Compiled by: Wu Talk Blockchain
Recently, Coin Bureau hosted a deep conversation between Arthur Hayes and Raoul Pal, discussing market risks, aggressive investment strategies, and annual predictions. Arthur emphasized holding Bitcoin and altcoins, sharing his family office’s success in the Ethena project and liquid staking token ecosystem. Raoul shared his investments in Solana and high-end NFTs, noting that doing nothing might be the best strategy this year. They also explored memecoins’ cultural value and market potential, predicted Dogecoin could receive an ETF, discussed the impact of the U.S. election on markets, and examined future risks.
Note: The views expressed by Arthur below are highly subjective and do not represent Wu Talk's opinions. Readers should invest cautiously and strictly comply with local laws and regulations.

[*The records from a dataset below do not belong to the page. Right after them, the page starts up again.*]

rotation ticks, each row followed by its count of ticks:
The counts run from 0 to 406.
[145 114 106 162 112 126  85 146 153 144 160 117 101  88 146 167 102 155
 114 172  93 155 163 146 110 144 103 171 132 139 123  95 160 153 114 119
 106 149 125 105 105 110  98  92 122 143 130 130 161 109 135 131 136 142
 126 167  79 103 104 114  96 188  91 149 161 144 159 172 105 118] -> 359
[102 110 107 194  97 115 118 116 117 111 186  97 107 106 134 146 106 146
 133 166  93 178 148 160 132 103 110 135 139 116 123 110 152 146  81 121
 110 139 136  95 119  90 159  95 135 141 162 102 158 103 134 134 115 134
 114 138  76  81 105 131 105 135 126 164 153 123 150 172  80 130] -> 400
[143 115 117 167 106 128 104 152 149 124 167  96 111 115 143 123 103 154
  92 170  74 144 155 177 143 131 115 113 145 123 134 128 145 164  95 105
 118 135 116 118 115  67 133 115 104 147 161 103 167  62 106 118 129 147
 125 163  89 105 104 143  92 159 128 170 174 114 151 154  97 108] -> 97
[101 124 137 156  98 100  99 154 133 121 179 118 131 124 166 174 105 153
 141 144 102 160 146 144 120 119 120 128 113 154 125 126 152 176  68  73
 115 140 137 102 127  85 109 108 121 155 146 101 160 118 131 128  94 141
 108 175 113  94 107 161 137 155 130 152 129 134 168 174  90 115] -> 161
[135 130 148 163 113 113  82 135 160 149 187 118 106  89 151 153 102 158
 112 161  94 142 164 173 131 129 117 140 139 146 140 124 190 159  89  98
 128 140 154 113 123  90  90 114  93 160 141 111 155  96 115 124 113 160
  99 164 116 102 101 145 116 169 111 161 140 124 168 151 118 114] -> 83
[139 103 118 172 104 154 124 135 172 160 179 119  81  97 119 114  86 164
 159 158  85 146 134 158 132 121  99 160 132 125 147 118 174 146 114 141
 113 126 139 129 135  79 109 104 108 146 170  99 154  87 135 123 109 133
  99 158 101  58 111 119 101 152 139 157 165 115 163 156 109 123] -> 340
[144  98 110 174 113 143 130 165 177 130 162 115  93 107 132 114  78 151
 141 175  73 138 143 147 126 128  83 159 111 140 134  98 141 154 135 128
 113 123 112 140 131  92 108 105 104 148 164 122 162  90 135 122 123 126
 140 166  83  78 122 131  97 175 124 155 174 115 162 175  91 114] -> 59
[122 139 122 149 103 148 121 170 182 151 181 107 116 127 124 111 112 161
 136 160 107 171 157 146 158 116  99 157 107 111 127 112 145 165  89 122
 109 122 137  73 138  95 147  78  88 160 167 115 139 105 133 126  81 121
 118 180  89 109  95 135 118 168 152 140 137 122 130 156 118 115] -> 296
[149 131 128 150 111 131 101 131 150 157 184 104  92  85 167 144 101 145
 136 174  98 154 150 153 106 131 106 162 127 151 151 106 174 153  80 107
 101 127 156 106 123 109 100  99 102 155 137 119 160  86 131 114 124 171
 110 152 122  86 120 119 130 166 119 160 144 131 174 171 108 114] -> 351
[114 137 129 152  99 117 123 155 165 144 185 105 118 117 139 155 119 175
 134 166 122 195 158 162 166 126 105 162 115 140 108  96 169 139  88 123
 146 134 120 100 128 101 130  98  79 148 157  95 152 112 154 120  94 123
 109 173  82 133  81 145 101 151 122 158 134 119 155 148 111 110] -> 23
[110 122 126 134 122 111 102 162 191 128 162 137 104 136 128 155  99 159
 128 140  88 121 123 146 141 149 113 162 110 114 139 130 154 132 110  80
  77 135 105 120 146  64 114 105 123 142 156 139 148 126 126 123 121 125
 146 183 104  85 119 139  85 193 120 179 156 117 140 152 107 106] -> 228
[169 127 121 135  96 126 107 156 146 158 171  93 121  99 161 125  99 159
 105 182 101 168 157 163 128 130 113 136 116 171 142 109 143 175 104 117
 135 138 124 106 123 102 118 119  84 148 135 116 169  65 122 116 124 146
 108 179  96 116 109 133 118 169 125 139 150 121 174 182 115 101] -> 57
[127 119 114 182 126 126  89 147 149 134 181 139  89  81 126 155  96 170
 119 167  80 138 122 166 119 110 119 139 143 108 135 119 181 150 116 111
 103 150 140 107 109  94  98  93 126 140 149 118 132 124 133 141 100 128
 102 161  80  63 108 135  96 164 106 159 140 116 148 131 121 131] -> 380
[138 134 125 149 106 150 123 156 185 147 168 103 105  85 123 149 121 164
 142 174 109 165 152 150 132 135  92 137 120 140 127 121 162 142  79 123
 122 134 127  98 144  88 114 112  82 150 145  78 140  95 148 100 113 129
 107 193 108 105 104 152 125 154 139 154 144 153 166 144 109 103] -> 313
[100 134 116 135  90 107 116 139 169 126 157  97 100 120 157 117  99 145
 171 159 109 143 107 142 138 129 118 163  86 136 140 109 144 167  97  84
  77 128 108 103 143  55 156  88 125 141 153 136 143 103 123 134 111 132
 129 197 108 102 120 126  86 165 142 151 139 110 139 178 129 103] -> 206
[162 115 120 136 110  94  97 165 132 149 179 112 113  99 165 130  85 163
 121 189  79 147 148 158 114 111  98 147 122 164 141  73 149 178 127 109
 130 131 127 112 125 109 102 109  95 144 130 123 153 100 139 126 116 126
 131 160 102 100 113 119 104 187 106 154 138 111 150 172 113 110] -> 69
[111 141 124 146 107 121 115 136 161 123 196 103 109 147 118 141 128 154
 136 169 114 167 126 181 164 114 105 143  96 129 141 115 161 122  66 108
  90 145 130  81 128  68 178 106  83 148 162 129 140 107 112 122 111 128
 127 168  92  95 117 127 102 153 137 178 135 103 142 151 116 113] -> 244
[126 107 125 145 107  93 104 115 128 130 196  95 119 107 143 159  89 155
 127 157  93 169 167 158 117 111 111 143 176 118 130 144 152 144  73 127
 114 133 137  96 129  81 129 103 135 147 150  94 173 103 124 135 108 111
 125 152  89  77 114 144 126 156 124 160 157 139 149 160  73 124] -> 131
[161 115  96 175 110 127  93 157 125 114 175 110 113  78 124 150 100 165
 102 177  85 151 115 168 109 102 130 122 122 112 130 124 155 157 116 101
 114 152 127 101  95  85 130 101 133 133 141 117 139  93 144 124 116 109
 107 167  58  68 127 133  93 159 111 147 146 115 149 141 123 116] -> 393
[140 118 114 157  94 114  95 156 134 111 162 115 127  89 140 136  93 163
 125 160  88 153 112 152 103  99 131 142 128 111 128 120 137 185 107  92
 109 129 118  88 102  67 130  88 143 139 142 127 134  97 133 137  85  91
 111 180  73  71 129 138  98 165 127 138 124 102 132 148 131 108] -> 146
[117 115 136 142  91  98 119 152 157  97 165 105 127 124 144 160  93 161
 126 157 110 155 140 158 133 138 131 124 123 143 116 143 144 166  83  94
 138 127  96 119 140  37 143 117 116 135 148  98 163  90 120 112 117 116
 128 193  97 106 113 162  80 140 134 162 140 125 166 149 100  96] -> 175
[119 137 119 117 110 102  71 138 150 152 181 135 113 144 117 184 116 174
 124 148 131 163 144 167 148 136 125 167 113 134 110 120 158 127  82 120
  95 155 139  73 119  83 136  89  98 139 141 131 156 144 121 136 112 114
 123 179  93 101  97 122  98 185 104 151 139 138 152 162 116 112] -> 230
[131 122 117 130 104  90 101 153 147 137 166 107 112  78 181 148  84 149
 116 166 109 151 140 139 121 115 134 161 155 106 137 135 162 168 117  91
  96 125 108 105 121  92 122  89 163 156 133 111 165 113 147 142 109 130
 128 171  86  97 125 146  91 174  94 148 149 124 131 151  96 124] -> 129
[142 112 117 171 118 116  80 157 134 123 189 109 113 101 128 136 115 145
 103 190 101 128 165 163 136 111 106 133 131 139 145  97 160 160 101 117
 123 147 173  70 125  94 132  96  88 166 138 140 155 114 111 135 109 144
 139 160  90  94 108 134 105 177  99 149 157 125 157 156 105 121] -> 87
[148 149 124 110 112 100 110 155 155 137 181 109 128 101 126 165 104 169
 114 186 116 187 121 169 136 103 119 155  93 158 134 114 160 122 114  95
 117 151 113  93 116 107 137 115  94 133 128 132 132 116 147 118 118 104
 111 184  75 100 126 130 112 182 123 149 116  96 156 164 119  98] -> 264
[154 139 121 124 103 133 108 152 158 165 189 107 124 134 121 154 101 172
 121 148  97 189 158 159 133 124 100 175 137 130 112 128 137 124  76 127
 100 139 132  78 120 109 135  93  98 143 171 101 152  91 135 119 103 102
 116 155  81  94 101 117 126 174 143 156 147 139 138 166  99 111] -> 1
[149 129 103 122 118 104 102 175 148 131 184 129 113 139 108 150  95 177
 121 166  89 130  96 172 141 115 117 145 114 129 136 107 137 129 115  99
  89 149 114  98 114  73 140 102 105 128 150 133 140 112 127 124 119  96
 136 171  76  75 126 120  78 184 120 174 126 101 128 144 127 101] -> 237
[152 140 138 141 122 130 115 168 164 155 196 121 128 111 149 162 103 168
 140 166  93 182 115 157 123 124 108 171  88 142 143 107 160 136  96  76
 106 134 136  93 118 120 111 107 104 159 153 140 129 108 153 118  87 138
 104 163  96  84 140 138 136 170 131 164 105  94 155 151 120 108] -> 4
[124 132 120 167 117 144 136 149 190 122 184 112 117 108 109 137 112 174
 156 171  94 176 132 158 133 109  87 151 104 125 132  94 157 129  83 113
 121 122 134  97 134  88 138  98  96 144 162  93 119 103 150 104  89 105
 114 166  87  97 107 132 124 149 153 174 133 116 132 145 109 107] -> 15
[114 127 121 183 114 120  96 121 170 129 181  96 102  89 129 116 122 151
 123 182  97 141 166 161 149 104 104 127 139 110 145 108 174 154  94 110
 110 130 152  80 137  76 136  84 104 151 142 110 141 115 117 134 105 133
 122 179  95 117  86 140 102 163 123 160 162 123 133 139 113 125] -> 374
[125 121 102 185 105 115 115 134 136 130 171 101 100 100 169 141 104 157
 126 164  88 159 129 166 140 131 129 144 144 110 123 100 176 167  90 103
 100 142 108 119 102  90 145  90 127 140 155 104 164  82 134 128 125 150
 105 145  87 105  87 120  70 142 108 171 157 108 144 157 115 133] -> 102
[119 125 102 177 110 127  79 147 130 145 183 131  95 104 147 154 113 148
 108 169 102 148 159 161 147 108 113 127 127 130 125 115 163 156 102 114
  91 156 164  78 114 110 131  94 111 155 145 125 153 128 125 149 114 152
 109 161  88  89  97 136 110 174  96 134 164 136 156 173  96 130] -> 100
[132 126 104 140  98 149 107 179 162 151 178 126 111 118 132 159 114 168
 124 170 114 169 169 142 141 133  93 154 102 143 110  97 151 149 101 132
 113 147 141  80 129 121 126 100  81 146 151 101 152 118 148 123  98 122
 124 175  77 112  90 137 117 181 117 126 149 154 156 171 106 111] -> 308
[166 115 103 116 101 119 109 169 138 167 180  98 100  85 170 120  82 161
 114 180 104 143 136 146 134 129 122 170 133 128 140  93 158 169 121 136
 109 133 119 110 125 109 114  99  99 154 143 120 172  84 150 131 115 138
 128 167  94  87 119 119  82 166 101 140 137 114 144 149 125 113] -> 337
[126 124 119 171 117 127 109 140 186 144 152 106 100 111 166 109  99 146
 127 153  74 148 160 157 145 121  99 139 123 138 142 105 163 164 116  93
 108 126 116 127 136  90 103  99 111 149 165 123 157  94 119 136 118 159
 118 172 107 115  92 137 112 180 134 167 169 110 147 178  93 115] -> 357
[135 134 107 143  94 146 128 185 176 155 165 111 117 116 146 115 101 168
 136 158 100 169 126 152 152 129 109 161 113 111 117  92 143 163 107 107
 106 122 108  95 123 104 141  74  99 156 169 110 147  94 159 126  77 112
 119 168  79 115  98 128  93 164 138 152 128 107 122 150 134 107] -> 297
[122 122 114 181  98 121 122 152 155 122 169 106 105 109 164 120  98 141
 114 157  83 149 141 158 160 106 120 112 124 114 149 140 154 173 104  76
  96 127 114 113 127  83 138 104 130 160 167 110 159  86 123 135 112 158
 108 165  95 100 110 161 103 154 127 164 158 106 142 167  79 119] -> 396
[146 133 133 158  88 156 124 151 177 148 169 108 103  93 131 128  92 163
 125 173 113 172 155 162 151 145 122 144 116 131 129 145 162 157  97 132
 139 129 114 124 127  82 118 121  91 153 169 103 163  66 126 105 114 143
 101 180  99 104 108 139 108 152 142 143 153 121 176 148 121  98] -> 45
[124 139 134 124 118 124 129 131 171 145 195 104 105 127 132 174 107 166
 150 161 105 184 144 160 132 117  92 162 121 141 133 135 159  99  75 106
  88 141 127 109 139  95 138 122 105 142 158  97 151 108 139 108 128 124
 116 166 103  77 128 138 142 155 141 177 147 129 150 166  78 111] -> 261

Investment Strategy Insights: Hold Firmly, Don’t Panic; Inaction Is the Best Action
Arthur: My investment strategy is simple—hold, don’t sell, don’t get scared, and avoid excessive leverage. Everyone knows what they should do, but we usually don’t do it because YOLO (You Only Live Once) is fun. But ultimately, it’s straightforward. If you believe central banks and governments are deeply indebted, will continue borrowing, printing money, and distributing welfare to buy votes or public support, then cryptocurrency is the answer. Clearly, Bitcoin is the pioneer—I hold a large amount. Then, when you move along the risk curve seeking higher potential returns, you enter the altcoin space.
For our family office, the standout performer has been Ethena—their team excels at creating synthetic dollars aiming to replace Tether and USDC. Ethena now has around $3 billion in circulation, making it the fourth-largest dollar-pegged stablecoin. I believe this is our top move this cycle, and we’re only just beginning. The impact of Ethena on the ecosystem is only starting to unfold. Second would be Ethereum and the entire liquid staking token ecosystem. EigenLayer is clearly launching later this year. We have many other investments in that vertical. So these two are the key highlights in our portfolio for this cycle.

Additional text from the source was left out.